The stalking and predation records reported here are associated with the ocelot’s diet, mainly based on small nocturnal terrestrial mammals, especially rodents (Moreno et al. 2006), as well as amphibians; however, there are reports that the ocelot can capture larger prey, such as subadult white-tailed deer (Odocoileus virginianus) (De Villa Meza et al. 2002) and animals of the genus Mazama (Bianchi et al. 2010). Hence, it is likely that the ocelot will occupy these mineral licks to stalk the red and brown deer (Mazama americana and Mazama nemorivaga) that commonly visit these sites (Blake et al. 2011; Blake et al. 2012b).

The video report of the ocelot capturing a bat obtained in this study allows us to affirm the predation behaviour of the ocelot towards bats. These data were also evidenced by Tinoco and Camacho (2015) who managed to identify three individuals of Saccopteryx bilineata and one of Micronycteris megalotis in the stomach content of an ocelot. This was also reported by Contreras-Moreno et. al (2019) through photographic evidence of an ocelot with a bat on its snout.

Bats have not been considered an important food item compared to other prey, based on what was found in the stomach content study (Moreno et al. 2006).

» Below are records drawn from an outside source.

Each row comes from the steps of one walk. Every step used is in the known rows, and no mark comes twice. Write the walk behind each row, first mark first.
Known rows
lokek > bukad: [  9  -4 -12  15 -34  -5 -12 -17  20  -3 -11   6   7   3 -13 -19   0  11
  25  11  11   7  -9   7  15 -10  -1   3   7   4   2 -28  -3  11 -14   3
   1   3   4   6  18   9   0  -7  13   8  -3   6  -7  -1  18 -12]
nitof > lokek > bukad: [ -1  11  -5   5  -7  12 -17   9  10  -1 -12   8   7  -4 -10 -11 -11   7
  16   2   5   5   3   9  16   0   6   1  -2   5   1 -15  10   0  -6  -2
   8  -2   9   8   1  18  -9   0   8  12  -5  17  -4  -1   7  -4]
deko > lobi > zugo > bukad > lokek: [  5 -14  -1 -16  19   1  24  57 -13  16   8 -16  -5  -1   5   8  14  18
  18 -12  -6   5   3 -21  -4  -5  -5   0   4   3 -12   7   0   2  12   5
  14   3   4   8   6  -1  -3 -14   7  -6 -10 -18  -8   4  24  -4]
deko > lobi > lokek > bukad > zugo > nitof > puroz: [-14   7   4 -33  12 -13 -36  -7 -19  -2  22 -11   7   7   8 -28  15   8
  26  -3 -10   6  16 -14  -6   1   8 -10  12 -12 -12  46  -1  -6  20 -12
  -2  -6 -21  -4  -7   9   9  -1  -9  10  -2  -1  19   0  30   4]
lokek > bukad > zugo > nitof: [ -9  -2   2 -19 -14 -21 -37 -34   5  -7  -6  -5   2   4   2 -12 -11   0
 -12  -6   5   8  -3   4  -4   8   5 -22   6  -1  -3  35   4   3  -5   9
   7   1 -10  -7   2  -4  16   2  13  14   2   0  12   0  11 -12]
zugo > bukad: [ 18 -11  -6  22 -19 -12   1  -9  18  -7 -11  -9  -6   3  -9  -7   0  22
   2   8  -1   6 -15   5   1   6  -2   3   2   6   7 -23   0   3 -16   8
  -4   7   9   9  16   4  -1  -7  24   8  -5   1 -16   0  18 -10]
rado > lobi > zugo > bukad > lokek > nitof > puroz: [-19   6 -16 -11  18  -2  -1  49 -19   2   7 -12  11 -12   7  10  30   2
   7 -14 -17  15  11   3  -3   5   3   2  16   3 -11  -5   3 -44  20  -2
   0 -14   9 -14 -14  -9   0   9  -1   7 -11  -5  -4  -7  47  -8]
rado > lobi > lokek > nitof > puroz: [-13  10 -21   1   1   3  -7  -1  -1  -2  15   2   4  -5  -3   0  25 -15
  23   6  -9  -4   7  12   0   6  -1  13   2  -2   8 -22  -9 -31  15 -14
 -18  -9  -2 -11  -4   2  -1   6 -15  -2  -2   7   7  -8   8   3]
lokek > nitof > puroz: [ -1  12 -23  13 -11 -18 -26 -31  28  -5  -2  -1  21  -2   0 -18   1  -6
   1  14  -2   9  16   2   5  -3   0   4   7  -1   2  -9  -4 -10  -3  -5
 -32 -10   5  -8   7  -1   1   9  10  -1   3  11   6  -7  18   6]
lobi > rado: [ 15 -15   0  46 -29   5  19 -54   7  -2  -4  10  -3   8  -5  10 -26   0
 -19   6  11   5 -13  -2   5 -10 -11   7 -13   3  12 -17  -1   0 -28  -6
   3   6   1   2   9  -5  -3   1   5  -1  10   0  -5  12 -25   3]
puroz > nitof > lokek > bukad > zugo: [-13   1   5 -14  22  -5 -45 -20   5  -9 -16  -2  11   4  12  -5 -23   1
  11 -13   8 -16  26  -1   5  10  20  -7  -8   2  -3  56  12  -1   5   0
   3   3   3   1 -12  -1   0   6   2   4   7  16  13 -11   8   2]
deko > lobi > lokek > bukad: [  6 -11  -3   2 -20  12   7  18  -6   4  11   0  -4   6 -11 -16  12   4
  67   8   1  -3  -4 -14   8  -9  -3  13   4  -5   0 -17  -7  10   9  -8
  11   1  -9  11  12  26  -4 -15  -8   6  -4  -4   3   3  12  -3]
zugo > bukad > lokek > nitof: [-11  -1 -11   0 -17   5 -11  22  24   1  -3 -21  -6  -6   0   5   1  -4
   4  -9 -12   8  18 -13  -4   7   7  -9  -1   5   4   0   9 -14   2  14
   3  -8   2   0   0  -2   3   2  10  -8 -13   3   2   2  20  -7]
deko > lobi: [ 18 -11 -11  -8  -9  -8  21  -8  15   4  -1  -1   0   4  -9  -3   4  11
  27  14  10 -13 -10  -6   3 -12 -13  12   3  -3  -1 -34 -21  20  -4  -3
 -10  13   1   7  18   0  -4  -9  -4 -13  -1  -8   0  -1  -6  10]
rado > lobi > deko: [ 17 -19  -7  15 -20   4  15 -18  42  -3  -6   3   2  -9 -15   6  25   4
 -45  13   3   5 -32  21   0  -9 -19   6  12   8  15 -60 -17  17 -21 -13
  -9  11   5  -4  16   6  -6  -9  -7 -20   0  -7 -29  -8 -21  -5]
rado > lobi: [ 12 -11 -13  -4 -16  -5  29 -17   7   1  -3   8  -7   0 -14  13  10   1
   5   9  11 -15 -26  23   6  -2  -9  12   0   3   9 -55 -21   6 -10  -6
  -6  15  11  -3  13  -9  -1  -4  -6 -11  -5  -1 -10  -9 -12  -6]
lobi > zugo > bukad > lokek: [  0  -9   2   8  15   3  12  31  -4  11   5 -10  -2  -4   8  12   6  14
 -20 -18  -6  23   4 -13  -4   5   0  -3  -5   8  -8  11  12  -8   4  13
  12  -1   6   3   3  -4   1 -14  22  -1  -6  -8 -17   6  22 -17]
puroz > nitof > lokek > lobi > deko: [ 15  -3  18  21  19  16 -17  21  18 -16 -15   0  12  -9  11  -2   1  -6
 -42   3   0 -14  11  -2  -3  -9   6   4   8   3   8  -3   2  15   0  -4
 -17  -2   8   1  -7   6 -15   7 -16 -31   9  -1 -10  -9 -23  12]
veno > lobi > zugo > bukad: [ 14 -10  10  14  11 -27  32  42 -35   2 -15   2   4   8   6   0  15  31
  -7   2  -9  17 -17  -1  -2  -5 -10   5  14   5  -7   3   2   2  -2  10
   9   3   7   6  11  -4  -2  -5  20  39   0 -10 -27   9  29 -12]
deko > lobi > veno: [ 27 -11 -13 -11  -3   2  25 -12  17  10   2  12  -4  12 -12 -14  14  11
  77  10   0 -14 -18  -5   4 -17 -20  17  -2  -3   3 -36 -23  34  -2  -6
  -6   7   0   1  30  -5   3  -8 -12  -7   4 -10   3  -4 -16  11]
lobi > lokek > nitof > puroz: [-10  16 -15  20   3   5 -27 -21  14  -2  11  -1  11   1   4 -15  10 -13
  10   7 -10  13  19  -8  -2   4   3   6  -1  -2   4   8   3 -23   8  -8
 -25 -14  -4  -6   2  12   3   3   5   0   5  12   6  -3   8   4]
deko > lobi > lokek > nitof: [ -3  -1 -12   1 -11  10   5  12   4   4  11  -5  -5   2  -3  -3   7 -21
  44   3  -7 -10  11 -18  -6   0 -15  10  -2  -5   3   3 -10  -7  18  -6
  -3  -3 -11   3   3  13   1  -4 -10 -11   4  -9  21   2 -10  12]
puroz > nitof > lokek: [  6  -6   2   6  18   3 -34 -10   8  -9 -17  -4   4   0  11   2 -29  -2
 -14  -7   8 -13  19  -7   3  11   9   1 -17   7   8  17  10   4   5  -1
 -10   6  14   7   4  -3  -5   4  -1 -15   6  10   7  -8 -16  10]
bukad > lokek > nitof: [-13   4 -16 -12  -8  14  -7  -3  27  11   0  -9   2  -7   2   8  -2 -23
 -10 -11  -1   0  22 -13  -4   2   5  -8  -9   3   4  -3   3  -4   1   8
  -6  -8  -4  -6   3  -6   8   2   1 -24  -6   4   8   0  -3  -3]

Which walk is each row?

However, we can say that, in the Yasuni National Park, there are ocelots which occupy these sites to hunt and capture bats and other animals that use these mineral licks. In the specific case of the video recording we obtained, the ocelot jumped over the group of bats and managed to capture one, instead of opting for the amphibian or reptile that was in close proximity; preference may be due to a higher capture rate and because it can provide greater nutritious content to its diet.

In several images and videos used in this study, the ocelot could be seen resting or walking while sniffing, waiting for the best opportunity to hunt. The use of camera traps has made it possible to highlight the importance of mineral licks for this and other species of wildlife (Blake et al. 2011). It is likely that the mineral licks are where they go to ingest soil with a high concentration of minerals to compensate for the lack of necessary nutrition in the foods of their normal diet. It also helps them regulate and eliminate excess toxins from some foods and re-integrate them into the body’s mineral reserves (Gilardi et al. 1999; García 2009), as well as compensating for the exhaustion by gestation and lactation processes (Wiley and Katz 1998). For the ocelot, mineral licks can be important for stalking and hunting prey that perhaps in the forest are difficult to obtain. These sites may be providing opportunities for stalking and hunting with relatively low energy loss. Altogether, mineral licks become of great interest to study the interactions between predator and prey and other biotic interactions.

Special thanks to the Park Rangers of the Yasuni National Park, who helped in the review of the camera traps and verified their proper functioning during the fieldwork. Thanks to the Government of Ecuador through the Environmental and Social Reparation Program for allowing us to carry out this study and for providing us with the materials, equipment and logistical resources to achieve the desired objective. We thank Shantée N. Ayala Rosario and Tracy Cevallos for their support in revising the manuscript.